I feel like the yakisoba from the Chinese restaurant in town that I used to go to often was salt-flavored and had ingredients like kikurage and other Chinese-like toppings.
I also have a memory of eating regular noodles, not crispy fried noodles, with Chinese sauce poured over them somewhere.
Worcestershire sauce?
What you use for sauce yakisoba is yakisoba sauce…
It seems like I haven’t seen the second familiar yakisoba.
>>155
You’re explaining it in a roundabout way, but basically it’s the same as ankake yakisoba, right?
>>155
So-called Chinese restaurant yakisoba.
It’s sometimes called Shanghai-style yakisoba.
>>155
I think it’s what you would call semi-thick sauce stir-fried noodles.
>>162
In that case, isn’t it the one where the noodles are fried instead of the one you can slurp down?
>>168
Even if it’s not deep-fried, it can still be called aankake yakisoba…
Sauce yakisoba is just a side dish for okonomiyaki!
If I show you B-class gourmet survival, you might die from anger.
I thought it was Shanghai-style fried noodles, but that’s not a stir-fried dish.
The yakisoba shop in the neighborhood.
Is Shanghai fried noodles a relatively recent thing?
After all, yakisoba is just a popular dish, right?
It’s not a noble enough food to argue over like that.
>>167
Rather, since I hardly ever eat anything high-class, I wouldn’t know what the correct answer is.
>http://gifukenchuka.jp/chitose/
Ah, this is it!
Shanghai yakisoba is also available as frozen food.
>http://gifukenchuka.jp/chitose/
It has an amazing enticing color.
After all, other than authentic Chinese cuisine, the history is shallow, so it has no value.
The flavor is secondary; it’s fake to begin with.
>>173
It’s here… principle supremacism…
The yakisoba at the nearby Chinese restaurant is made with fried noodles and a thick sauce.
That’s delicious, isn’t it?
The third one is recognized as shara udon.
>>178
The fried noodles are more completely fried, but it’s not that much.
The difference is about as much as between fried dumplings and steamed dumplings.
To put it extreme, don’t try to create a situation here where fighting sparks conversation easily.
A girls’ lunch isn’t complete without sauce yakisoba…
>>180
It’s the Showa era…
Sauce and ankake (starch sauce) are also heretical in Cantonese cuisine.
When it comes to yakisoba, the noodles should be thick like udon! The ingredients are green vegetables, wood ear mushrooms, and thinly sliced pork loin! The seasoning is a light touch of Chinese tamari soy sauce! It should be finished in a Shanghai style.
>>182
This isn’t Shanghai.
When I went to Tokyo, I had the sauce yakisoba here and it was delicious.
Yakisoba feels like a side dish outside of home and food stalls.
I don’t eat much of the main dish.
Mikasa is delicious, isn’t it?
>>187
This is not proper yakisoba.
The biggest highlight of the thread image is to settle this fight.
The part where Mr. Kurita threatens Ms. Yamaoka to cooperate by saying that he will drink alcohol despite being pregnant.
>>188
Is it the same episode as that story?
Everything is different and everything is delicious.
Kurita is casually bragging about going overseas all the time, it’s crazy.

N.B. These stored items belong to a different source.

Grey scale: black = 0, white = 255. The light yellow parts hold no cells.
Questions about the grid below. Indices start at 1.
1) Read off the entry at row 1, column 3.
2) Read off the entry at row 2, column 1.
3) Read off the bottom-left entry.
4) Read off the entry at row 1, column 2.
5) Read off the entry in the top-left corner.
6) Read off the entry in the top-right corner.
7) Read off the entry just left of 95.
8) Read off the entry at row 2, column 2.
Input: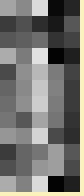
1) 218
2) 59
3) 172
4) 137
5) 164
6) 37
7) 87
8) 80

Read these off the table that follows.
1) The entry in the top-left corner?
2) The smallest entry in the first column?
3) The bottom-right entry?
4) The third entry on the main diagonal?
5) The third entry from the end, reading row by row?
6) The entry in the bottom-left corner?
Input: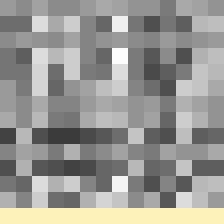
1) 155
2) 67
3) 155
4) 147
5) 219
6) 177

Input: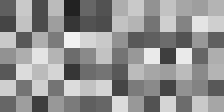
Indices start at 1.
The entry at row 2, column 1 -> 69
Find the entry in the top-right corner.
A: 180
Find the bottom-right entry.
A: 166
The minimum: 34
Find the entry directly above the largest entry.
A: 54
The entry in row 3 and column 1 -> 201
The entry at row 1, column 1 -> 95
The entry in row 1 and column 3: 76
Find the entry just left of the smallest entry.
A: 187
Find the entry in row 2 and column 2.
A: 194
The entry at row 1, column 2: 201
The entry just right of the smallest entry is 102
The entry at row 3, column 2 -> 88
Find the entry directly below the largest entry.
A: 108
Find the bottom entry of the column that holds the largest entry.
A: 123
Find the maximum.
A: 241

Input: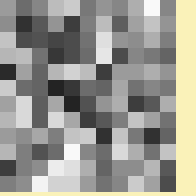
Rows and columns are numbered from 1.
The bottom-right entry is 76
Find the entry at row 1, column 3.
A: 134
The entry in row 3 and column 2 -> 76
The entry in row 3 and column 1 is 195
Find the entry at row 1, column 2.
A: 108
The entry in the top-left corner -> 155
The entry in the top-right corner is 134
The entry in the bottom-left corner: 126
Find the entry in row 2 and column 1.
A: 141
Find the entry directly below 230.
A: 61
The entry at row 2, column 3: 88
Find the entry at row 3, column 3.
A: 82

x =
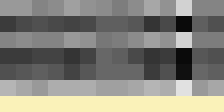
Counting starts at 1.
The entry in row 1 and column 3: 132
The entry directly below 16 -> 225
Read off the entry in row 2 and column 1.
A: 59
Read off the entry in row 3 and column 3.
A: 132
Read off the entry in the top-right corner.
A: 132
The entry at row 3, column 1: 132
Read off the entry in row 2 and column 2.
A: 73
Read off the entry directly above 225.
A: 16
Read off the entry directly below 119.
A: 103
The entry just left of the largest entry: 173
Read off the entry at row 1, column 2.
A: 153
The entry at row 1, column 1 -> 153
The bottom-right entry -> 167
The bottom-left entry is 181

It’s not right to complain and change restaurants without eating after the food arrives.
>>192
You should change sides after eating everything.

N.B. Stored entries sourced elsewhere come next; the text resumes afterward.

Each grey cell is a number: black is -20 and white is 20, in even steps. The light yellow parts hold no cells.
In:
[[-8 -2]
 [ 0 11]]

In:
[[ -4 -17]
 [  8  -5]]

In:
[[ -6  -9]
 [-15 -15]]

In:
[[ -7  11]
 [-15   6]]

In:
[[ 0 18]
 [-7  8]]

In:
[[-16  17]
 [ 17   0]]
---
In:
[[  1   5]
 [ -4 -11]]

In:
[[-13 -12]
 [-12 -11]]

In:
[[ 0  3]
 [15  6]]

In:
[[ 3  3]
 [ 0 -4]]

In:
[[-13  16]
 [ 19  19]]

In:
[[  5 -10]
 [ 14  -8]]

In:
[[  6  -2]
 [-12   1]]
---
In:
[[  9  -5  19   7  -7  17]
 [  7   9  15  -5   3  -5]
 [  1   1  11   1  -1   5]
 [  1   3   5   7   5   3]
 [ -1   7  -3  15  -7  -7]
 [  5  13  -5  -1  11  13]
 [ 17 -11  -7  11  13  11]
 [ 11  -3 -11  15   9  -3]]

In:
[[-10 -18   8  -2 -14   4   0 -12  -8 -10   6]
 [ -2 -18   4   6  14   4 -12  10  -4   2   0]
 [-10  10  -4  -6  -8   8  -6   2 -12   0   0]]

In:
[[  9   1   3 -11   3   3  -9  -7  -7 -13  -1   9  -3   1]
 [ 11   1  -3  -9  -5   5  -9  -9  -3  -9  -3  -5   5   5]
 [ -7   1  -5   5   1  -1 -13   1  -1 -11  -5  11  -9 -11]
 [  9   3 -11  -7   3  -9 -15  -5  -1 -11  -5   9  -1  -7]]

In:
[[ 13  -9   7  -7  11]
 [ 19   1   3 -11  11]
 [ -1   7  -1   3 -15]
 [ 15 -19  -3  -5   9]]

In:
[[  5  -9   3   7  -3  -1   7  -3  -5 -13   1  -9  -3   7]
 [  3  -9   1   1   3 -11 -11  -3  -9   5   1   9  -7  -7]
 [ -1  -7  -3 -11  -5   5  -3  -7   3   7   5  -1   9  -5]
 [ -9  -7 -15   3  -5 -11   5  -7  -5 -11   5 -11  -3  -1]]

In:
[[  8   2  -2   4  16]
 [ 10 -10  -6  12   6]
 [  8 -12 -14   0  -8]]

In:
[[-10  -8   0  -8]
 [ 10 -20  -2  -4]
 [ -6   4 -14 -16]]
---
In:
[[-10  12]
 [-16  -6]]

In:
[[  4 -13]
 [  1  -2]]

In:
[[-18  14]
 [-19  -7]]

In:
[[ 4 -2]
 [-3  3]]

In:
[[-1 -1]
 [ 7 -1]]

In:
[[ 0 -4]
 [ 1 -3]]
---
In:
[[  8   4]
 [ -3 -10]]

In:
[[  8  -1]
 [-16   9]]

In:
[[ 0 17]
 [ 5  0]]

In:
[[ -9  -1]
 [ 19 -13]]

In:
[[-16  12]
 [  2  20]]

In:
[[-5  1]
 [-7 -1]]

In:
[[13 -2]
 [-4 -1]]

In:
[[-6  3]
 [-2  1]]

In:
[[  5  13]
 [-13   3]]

First, it’s familiar, but [citation needed]…
Which yakisoba will Yozan eat?
This kind of story is nice! It’s precisely because it doesn’t do this kind of thing that it becomes what it is.
I don’t like it when the oil floats on the noodles like a failed peperoncino, even in source yakisoba.
Why is there poop coming out in this thread image?
From my perspective, those who put sauce on their yakisoba are the ones who pour it over fried noodles while saying it’s yakisoba.
It’s something that seems questionable about whether it’s really yakisoba or not, more than cup yakisoba.
I think sauce yakisoba is the most familiar.
Was it different 40 years ago?
In this world, I don’t want to eat with anyone other than my family.
Casually, in a chit-chat sense, one can be easily denied from preferences to personality.